Henry, the nice twin, had become Jake's best friend in a New York minute. He was one of those kids who always had a broken arm. But soulful, Liz thought.

It was Henry who introduced Jake to McHenry, Davis, and Django. His “posse.” Liz was relieved that Jake had so quickly made friends who could guide him through this foreign, urban terrain.

“Okay, Coco-bear, brush your teeth and grab your stuff,” said Richard. It was one of the rare days he was taking her to school. He'd usually left for the office by this point, but because the girls were spending the night out, he was adding a half hour of quality time with his kid by escorting her on the morning commute.

Liz was standing like a sentry at the door, Coco's backpack in hand. “C'mon Coco,” she called. “Get the lead out.” She could hear the water in the bathroom sink running.

“What do you have up today?” asked Richard as he organized his briefcase.

“Yoga, food-shop, packing for tonight, bills, the car inspection, those stupid summer camp health forms… stuff,” she listed a little defensively. There was plenty to do.

Coco came loping down the hall. “Bring my Chinese pajamas,” she said as she offered her forehead to Liz for a goodbye smooch.

“You got it,” Liz said. Then she leaned over to Richard. “Aren't you forgetting something?” She said this every morning, and once in a while, like today, elicited a less-than-abstracted kiss.

It was a pleasure to see them go, and to close the door behind them.
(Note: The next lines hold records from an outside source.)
Below is a small trained network, with its code and all its weights. Each question gives an input and a class and asks what happens when units are switched off, that is, made to give their printed mean instead of their output.

import numpy as np


def w(rows, s, z=0):
    codes = np.array(rows[::2]) - 128.0
    scale = np.full(codes.shape[1], s)
    scale[-1] = z or s
    return codes * scale


def f(y):
    return np.maximum(y, 0)


def log_softmax(a):
    a = a - a.max(-1, keepdims=True)
    return a - np.log(np.exp(a).sum(-1, keepdims=True))


def net(x, mask):
    res = np.array(x, float).reshape(1, 8) / 4 @ E
    y = f(res @ A[0][:, :-1].T + A[0][:, -1])
    res = res + np.where(mask, y, B[0][:, -1]) @ B[0][:, :-1]
    return log_softmax(res[-1] @ U[:, :-1].T + U[:, -1])


A, B = {}, {}
E = w([
[194,81,175],'x0',
[188,174,73],'x1',
[12,157,121],'x2',
[124,120,35],'x3',
[151,254,151],'x4',
[130,89,50],'x5',
[129,184,54],'x6',
[101,190,197],'x7',
],0.0061)
A[0] = w([
[133,109,89,81],'N0',
[133,75,163,3],'N1',
[134,127,98,94],'N2',
[187,156,191,210],'N3',
[87,148,141,107],'N4',
[122,213,99,171],'N5',
[30,131,122,64],'N6',
[150,117,59,45],'N7',
[101,145,143,212],'N8',
[116,66,164,131],'N9',
[82,184,128,201],'N10',
[7,127,140,81],'N11',
[109,162,139,56],'N12',
[120,139,106,28],'N13',
[150,123,62,47],'N14',
[110,102,192,21],'N15',
],0.015,0.0031)
B[0] = w([
[113,131,74,172],'N0',
[139,139,14,176],'N1',
[104,135,103,158],'N2',
[202,247,173,254],'N3',
[132,120,181,179],'N4',
[22,116,249,238],'N5',
[128,43,85,221],'N6',
[52,122,67,201],'N7',
[155,119,186,193],'N8',
[244,167,135,210],'N9',
[119,109,241,231],'N10',
[159,22,142,249],'N11',
[104,122,177,161],'N12',
[87,130,118,139],'N13',
[49,113,76,197],'N14',
[222,125,106,187],'N15',
],0.019,0.0064)
U = w([
[189,108,4,255],'0',
[199,7,123,23],'1',
[65,122,2,124],'2',
[159,246,93,102],'3',
[250,115,64,213],'4',
[132,97,165,23],'5',
],0.0055,0.0074)

Each question gives the input, the list of numbers given to net, and the class t.
The units are the neurons (one row each of A and B). Each row of codes is followed by its name. A weight is (code - 128) times the scale printed after its matrix; where a second scale follows, it is the last column's (A, B and U).
mask holds one flag per neuron, in row order. A switched-off neuron (its flag False) gives its mean, the last column of its row in B, instead of its output. The means were averaged over made-up inputs and are rounded, as every weight is.
A unit's drop is (log p(t) with every unit on - log p(t) with that unit switched off) / (log p(t) with every unit on - log p(t) with every unit switched off).
The circuit of an input: a set's keep is (log p(t) with only the set's units on - log p(t) with every unit switched off) / (log p(t) with every unit on - log p(t) with every unit switched off). Starting from the 12 units with the biggest drops (on a tie, the unit counted first), units are removed one at a time, each time the one whose removal leaves the highest keep (on an exact tie, the one counted first), for as long as the keep stays at least 0.8.
units of the circuit, in order: the units of the circuit, biggest drop first
most important unit: the unit with the biggest drop
top k neurons: the k neurons with the biggest drops, biggest first
drop when u is switched off: that unit's drop, to one decimal
input [-1,-4,5,-1,2,1,3,1], class 1: most important unit -> N11
input [6,4,2,-5,4,6,-6,-1], class 3: units of the circuit, in order -> N11, N3
input [8,1,-4,2,1,3,-8,-7], class 0: top 2 neurons -> N1, N10
input [-6,-4,1,-3,2,-2,6,-4], class 1: units of the circuit, in order -> N11, N3
input [1,-2,1,-4,5,-1,5,4], class 5: top 2 neurons -> N5, N10
input [-3,-3,-2,-7,-4,-2,-1,-8], class 4: units of the circuit, in order -> N9, N5
input [-3,7,-5,-2,2,-6,6,0], class 5: top 2 neurons -> N5, N9
input [8,-2,-6,-2,5,0,8,-7], class 3: units of the circuit, in order -> N3, N11
input [-1,1,-5,-4,0,-3,4,-5], class 3: units of the circuit, in order -> N11, N6
input [-5,-5,8,6,8,3,-5,2], class 1: top 2 neurons -> N11, N6
input [-3,-7,-1,-3,2,-7,-2,-5], class 4: units of the circuit, in order -> N5, N15, N9
input [7,0,0,-4,1,-4,-8,1], class 4: units of the circuit, in order -> N15, N9
input [-7,7,8,5,3,7,1,-3], class 2: top 2 neurons -> N7, N14
input [5,1,-5,-3,7,-2,-5,-6], class 3: units of the circuit, in order -> N3
input [-4,-4,1,5,-6,3,-6,-7], class 0: top 2 neurons -> N9, N5
input [-4,7,4,8,-5,-5,-4,1], class 2: top 2 neurons -> N9, N3
input [2,6,4,-5,7,-5,7,4], class 5: drop when N5 is switched off -> 0.7
input [5,1,1,-5,-5,6,-2,-7], class 0: drop when N10 is switched off -> 0.1
input [-8,2,5,5,4,-5,7,-6], class 5: drop when N10 is switched off -> 0.3
input [-8,-4,-2,-2,2,4,-1,-1], class 1: most important unit -> N3
input [-2,-8,5,4,8,3,2,2], class 1: top 3 neurons -> N11, N6, N3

It was heaven really to be alone in that cramped apartment. And yet, as she had felt almost every day since they'd moved in, when she came back from dropping Coco off at school, or yoga, or errands, or coffee, Liz took one look at her messy home and was overwhelmed by how much there was to do and how little she wanted to do it. Finding that first step into an amorphous day, a day without bones, was always the hardest.